Конрад слышал об этом, но не хотел верить. Когда в банке ясным русским языком ему ещё раз объяснили: «нельзя, не положено», он, выйдя из кабинета управляющего, расстроенный отказом, тяжело опустился на стул в фойе. К нему тут же подскочил молодой, одетый с иголочки человек и предложил посреднические с банком услуги. Конрад согласился. В этот же день, заплатив незнакомцу пятьсот рублей, счастливый колонист, прижимая к груди договор купли-продажи, во всю прыть нёсся домой. И как повезло-то ему — участок находился рядом с его селом, прямо на границе с выделяемыми отрубами: «И почва уже подготовлена, осталось только сорняки уничтожить да камни убрать». Но, к сожалению, радоваться семейству Хагенов пришлось недолго. Через месяц договор признали недействительным, деньги колонисту банк вернул, но пятьсот рублей навсегда исчезли в кармане мошенников.

***

Так вот и копились в Конраде озлобленность, ненависть, разочарование.
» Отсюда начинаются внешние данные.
The views of a scene show one set of named points, each view turned or mirrored, and shifted as a whole, with a little noise and some points left out.

Scene 1
View 1
liv: [-20,-41,9,-17,13,-20,10,-30,25,-17,12,-5,-17,-9,15,-10,61,19,0,28,-1,-23,-9,9,9,2,2]
Vob: [-1,-14,25,39,-29,18,1,13,-13,-2,16,31,-21,-25,-2,17,-32,10,7,8,8,-9,0,-13,20,13,-11]
pab: [-19,-30,30,17,-8,10,2,3,-2,-1,30,22,-12,-20,-8,-5,6,19,8,18,19,-12,-18,-21,5,28,-12]
dipaf: [-43,-36,33,-28,12,12,-29,28,0,16,41,-5,-16,-55,-6,-43,33,22,-5,14,62,-18,-31,0,-1,62,-25]
Mika: [-11,-38,0,-10,-5,-22,12,1,8,-18,25,-18,-27,-48,23,-15,32,3,4,29,2,-26,-8,5,21,30,-19]
mev: [-23,-15,-9,26,-22,-13,8,17,-1,-17,35,-8,-24,-34,10,2,9,-20,-8,14,-2,-6,-37,-1,16,51,-25]
Refid: [-43,-4,-25,19,22,-29,-55,26,-37,4,17,18,-28,12,-6,39,17,-12,-20,-28,48,-41,-34,2,19,51,-39]
zof: [-24,-15,-53,47,47,-28,-24,-13,-50,-5,-59,22,-14,35,23,36,8,23,-10,-45,16,11,22,8,17,-2,-1]
sepu: [-17,-12,30,54,-9,18,8,-40,16,-1,-6,50,-1,41,-18,26,3,28,-3,1,-2,10,-13,-9,-4,-22,17]
seme: [-10,-32,13,-4,0,7,-11,3,-9,6,-13,6,-24,-37,14,-13,0,31,4,3,32,-4,20,16,18,-1,-7]
noto: [-2,-23,-30,60,-4,-25,21,19,-45,-27,-1,5,-22,-29,30,18,-28,-6,12,-2,-17,1,12,-23,25,38,-16]
Kema: [-43,-51,-37,-10,89,-40,-18,-46,-21,-7,-54,4,-3,33,21,-9,81,51,-10,-25,26,0,21,15,-1,-3,13]
foper: [-20,-46,43,-32,12,8,-11,-11,12,4,17,10,-17,-29,-1,-28,42,41,6,26,38,-29,-1,2,7,6,-3]
kipo: [-31,-37,7,8,17,-25,17,-18,13,-22,34,0,-10,-5,5,-9,59,4,2,25,-5,-19,-35,-13,-1,37,-8]
nodo: [-25,-40,52,27,30,7,5,-30,-7,-1,22,57,6,27,-24,7,34,47,18,17,17,-25,-15,-48,-11,11,7]
pur: [-33,-5,-19,36,-12,-9,-3,1,8,-10,14,-2,-17,-3,6,8,15,-15,-21,-4,2,12,-38,13,5,34,-15]
lafa: [-34,-43,30,9,33,-3,-21,32,-50,3,44,31,-12,-33,-13,-11,13,27,20,6,51,-40,-20,-55,4,78,-29]
vif: [-35,-27,62,-36,7,1,-48,10,8,14,68,34,-25,-8,-34,10,49,16,-1,24,59,-82,-47,-17,10,33,-33]
View 2
Refid: [25,16,9,47,-8,22,1,14,40,51,-26,-41,-38,-19,44,-35,20,26,15,23,4,1,-10,12,13,-13,-1]
pab: [-4,4,9,14,9,-16,44,11,-17,2,-4,-26,2,-18,7,-13,-7,9,24,24,-21,17,-12,-34,-29,9,-15]
Vob: [-2,9,11,8,34,-25,43,3,-27,19,-2,-29,14,-52,7,-24,25,16,26,10,-15,5,-43,-40,-35,4,-28]
sepu: [8,9,24,14,27,-33,1,2,-13,-18,9,-11,64,-52,26,-28,2,32,-25,41,-48,2,-30,-8,-59,30,-2]
seme: [13,-7,-5,-4,-9,-26,37,8,-34,13,-11,5,-21,-48,10,-29,5,10,25,3,-18,-25,-15,-38,-19,48,-2]
dipaf: [4,-21,5,24,-28,-6,59,35,-14,9,-24,-30,-63,-5,-2,-2,-45,3,48,13,-12,8,32,-39,-11,19,-12]
Kema: [35,17,-15,-3,-49,-2,-31,5,17,6,-8,66,-5,13,41,-44,-15,7,-32,41,-9,-24,17,9,-5,91,51]
nodo: [-4,14,11,11,-5,-24,10,18,-9,-16,-7,10,39,-9,34,0,-21,21,6,67,-35,61,-14,-30,-49,14,9]
noto: [1,38,1,-2,42,0,39,-18,-13,43,22,1,4,-9,0,-57,48,-14,12,1,24,-9,-50,-31,-7,4,-23]
lafa: [-6,11,4,20,-14,0,39,36,-1,32,-21,-8,-46,9,19,-8,-16,5,54,44,19,64,-9,-50,-17,-22,-14]
zof: [36,32,5,6,6,-4,-33,5,20,45,4,36,1,-33,42,-80,41,28,-29,32,17,-40,-37,8,-17,50,22]
liv: [4,5,-19,3,-21,-5,34,-22,-17,-19,-3,-4,16,3,10,-4,-12,-14,-3,4,-51,-3,12,-11,2,51,10]
Mika: [-6,10,-20,6,-9,9,64,-22,-18,6,-2,-22,-12,11,-4,-4,3,-28,25,-10,-27,4,2,-28,18,20,-15]
View 3
vif: [19,-21,-44,-9,-58,-14,-49,-1,42,46,25,-75,77,23,-8,-33,11,-41,16,22,32,56,3,33,13,-22,5]
Vob: [19,-13,-8,-31,20,-12,-43,-2,5,49,11,-6,2,-21,14,17,14,12,16,5,2,5,3,42,-47,-5,-18]
kipo: [39,-15,-28,15,-56,-2,-36,-24,-8,29,4,-3,40,-17,-19,-17,-31,-6,5,-26,28,14,-33,11,10,-16,-7]
dipaf: [6,9,-11,-44,-48,0,-81,-12,30,31,23,-35,49,16,-5,-22,-21,1,-15,-12,71,36,25,19,14,9,13]
liv: [14,5,-35,16,-75,-5,-18,-8,2,21,-4,15,18,-1,4,-1,-34,-11,3,-22,21,1,-18,8,3,-22,-22]
pur: [18,31,-9,-5,-8,-1,-46,-12,10,10,-3,7,12,-30,-29,15,4,26,18,-34,15,-1,-13,36,-12,-38,12]
Mika: [29,1,-39,-31,-61,-16,-54,-16,-8,30,-7,13,42,-4,-2,9,-38,13,-8,-16,32,22,-35,22,-21,-14,-9]
foper: [1,-8,-27,-7,-62,-5,-33,0,20,38,17,-11,22,19,23,-13,-29,-22,-6,-2,40,14,20,8,8,2,-25]
lafa: [30,-26,-17,-29,3,-23,-77,-34,21,54,53,-30,79,-22,-3,-45,-3,5,-20,-3,29,40,9,20,2,23,6]
zof: [-22,58,-17,40,26,-48,-11,-10,40,5,48,61,18,-55,15,-8,14,30,-15,-40,-52,-22,24,23,-12,-27,-12]
pab: [25,-15,-9,-15,-10,-2,-47,-10,6,40,15,-20,18,-12,1,-5,-5,0,13,-7,24,10,3,25,-13,-1,-11]
nodo: [32,-46,-12,43,-4,0,-9,-15,11,50,37,-29,24,-28,9,-43,0,-33,19,-7,2,-2,8,7,17,1,-29]
mev: [34,14,-20,-33,-18,-7,-65,-20,-3,22,-9,2,29,-24,-26,15,-10,31,10,-24,28,15,-29,36,-25,-24,13]
Kema: [-27,52,-30,71,-52,-33,1,-12,37,0,50,58,34,-27,16,-38,-32,0,-34,-53,-15,-19,28,-15,42,-16,-21]
sepu: [16,-14,2,41,12,8,7,5,10,31,13,-8,-28,-30,7,1,19,-16,42,-12,-14,-29,11,25,-11,-28,-30]
Refid: [4,46,-34,-2,3,-41,-60,-16,51,15,37,-13,75,-28,-25,-15,35,20,-1,-15,-15,36,1,50,-8,-41,29]
seme: [-14,16,-15,-25,-24,-16,-39,5,23,34,20,17,5,2,32,11,-15,9,-13,-7,19,2,27,25,-23,2,-23]
noto: [28,8,-17,-31,28,-33,-56,-28,-9,35,16,47,22,-53,5,15,-6,49,-11,-24,-14,-3,-25,35,-54,-4,-10]
View 4
seme: [3,17,-33,-5,18,-23,-20,-34,-14,9,12,46,25,-3,3,22,41,17,-24,-40,20,-16,-4,-5,9,-24,-9]
foper: [-9,-10,-20,-10,17,-30,-48,-24,-18,-5,12,76,-1,15,17,4,48,19,28,-21,19,4,8,1,22,-7,-5]
zof: [62,35,-29,35,7,-4,1,-17,-25,58,15,-44,-5,-40,-31,-3,47,-17,-16,-24,-43,-36,-24,-29,10,-36,9]
mev: [9,3,-10,-18,-6,-2,20,16,-5,-28,13,30,32,1,45,29,-10,15,-11,-56,3,7,-23,-12,12,-32,16]
lafa: [33,28,-40,-46,19,-40,-37,9,-31,-40,25,39,0,1,38,45,26,-1,44,-43,36,-26,-59,-1,1,24,39]
noto: [14,40,-32,-10,-20,-4,30,2,12,-11,4,-4,16,-31,30,55,26,8,-37,-51,-20,-41,-31,-13,-14,-40,21]
Refid: [64,27,-17,-25,21,-15,-7,45,-53,20,22,-12,5,-2,13,19,7,-34,0,-43,14,17,-50,-32,37,-10,23]
Mika: [-4,-4,-4,-22,-13,-13,-5,16,12,-36,6,63,11,0,49,32,34,14,10,-33,-2,20,-2,-4,18,-37,9]
dipaf: [32,-3,-20,-29,34,-34,-40,-14,-27,-40,34,77,44,17,25,20,21,13,31,-43,51,25,-26,1,32,2,10]
pur: [17,-3,-9,8,0,6,22,6,-18,4,19,13,30,2,24,5,-20,16,-12,-54,-7,2,-15,-21,18,-31,12]
Vob: [-23,23,-39,-19,4,-12,5,-9,-24,17,0,29,3,12,26,42,3,18,-39,-55,20,-40,-15,-9,-11,-14,3]
liv: [-10,-23,-1,6,-6,-17,-27,-8,-2,-9,7,63,-11,7,27,-7,43,20,39,-12,-13,10,19,-5,23,-26,2]
pab: [-10,5,-28,-15,7,-20,-14,-9,-23,-5,13,44,5,14,30,20,7,23,8,-43,17,-23,-16,-8,2,-3,12]
nodo: [-18,-4,-30,1,6,-23,-40,-14,-40,17,10,28,-44,18,22,-1,14,25,61,-23,-3,-62,-16,-9,-9,25,30]
vif: [-5,-10,-13,-54,26,-38,-56,37,-61,1,12,71,-29,47,44,14,11,-11,48,-26,54,23,-23,-13,40,25,13]
kipo: [1,-19,0,-5,-12,-12,-13,13,-4,-28,14,47,-11,7,48,3,15,21,54,-26,-16,0,-5,-8,14,-13,26]

In a view up to two points have been moved. Name them for each view, in the order of its rows, or write none.
view 1 -> Mika, kipo
view 2 -> none
view 3 -> none
view 4 -> seme, liv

— А чтоб вам, господин староста, напоследок всё, что накипело, высказать, — ответил «эмигрант» на вопрос главы села: «С чем ко мне пожаловал, Конрад?»
В официальном тоне, которым Хаген обратился к своему ровеснику Александру, слышалась насмешка. Дома их стояли напротив, по разные стороны широкой улицы, и некогда абсолютно схожие жилища теперь заметно отличались своими размерами. Вагнеры ещё в прошлом веке расширили свою избу, пристроив к ней дополнительное помещение и превратив, таким образом, своё общее жильё в пятистенок.
— Что ж вы дом-то мой не дали мне самому продать? Я б за него больше выручил. У меня ведь покупатель из Цюриха имелся, он мне больше давал, чем ваша община.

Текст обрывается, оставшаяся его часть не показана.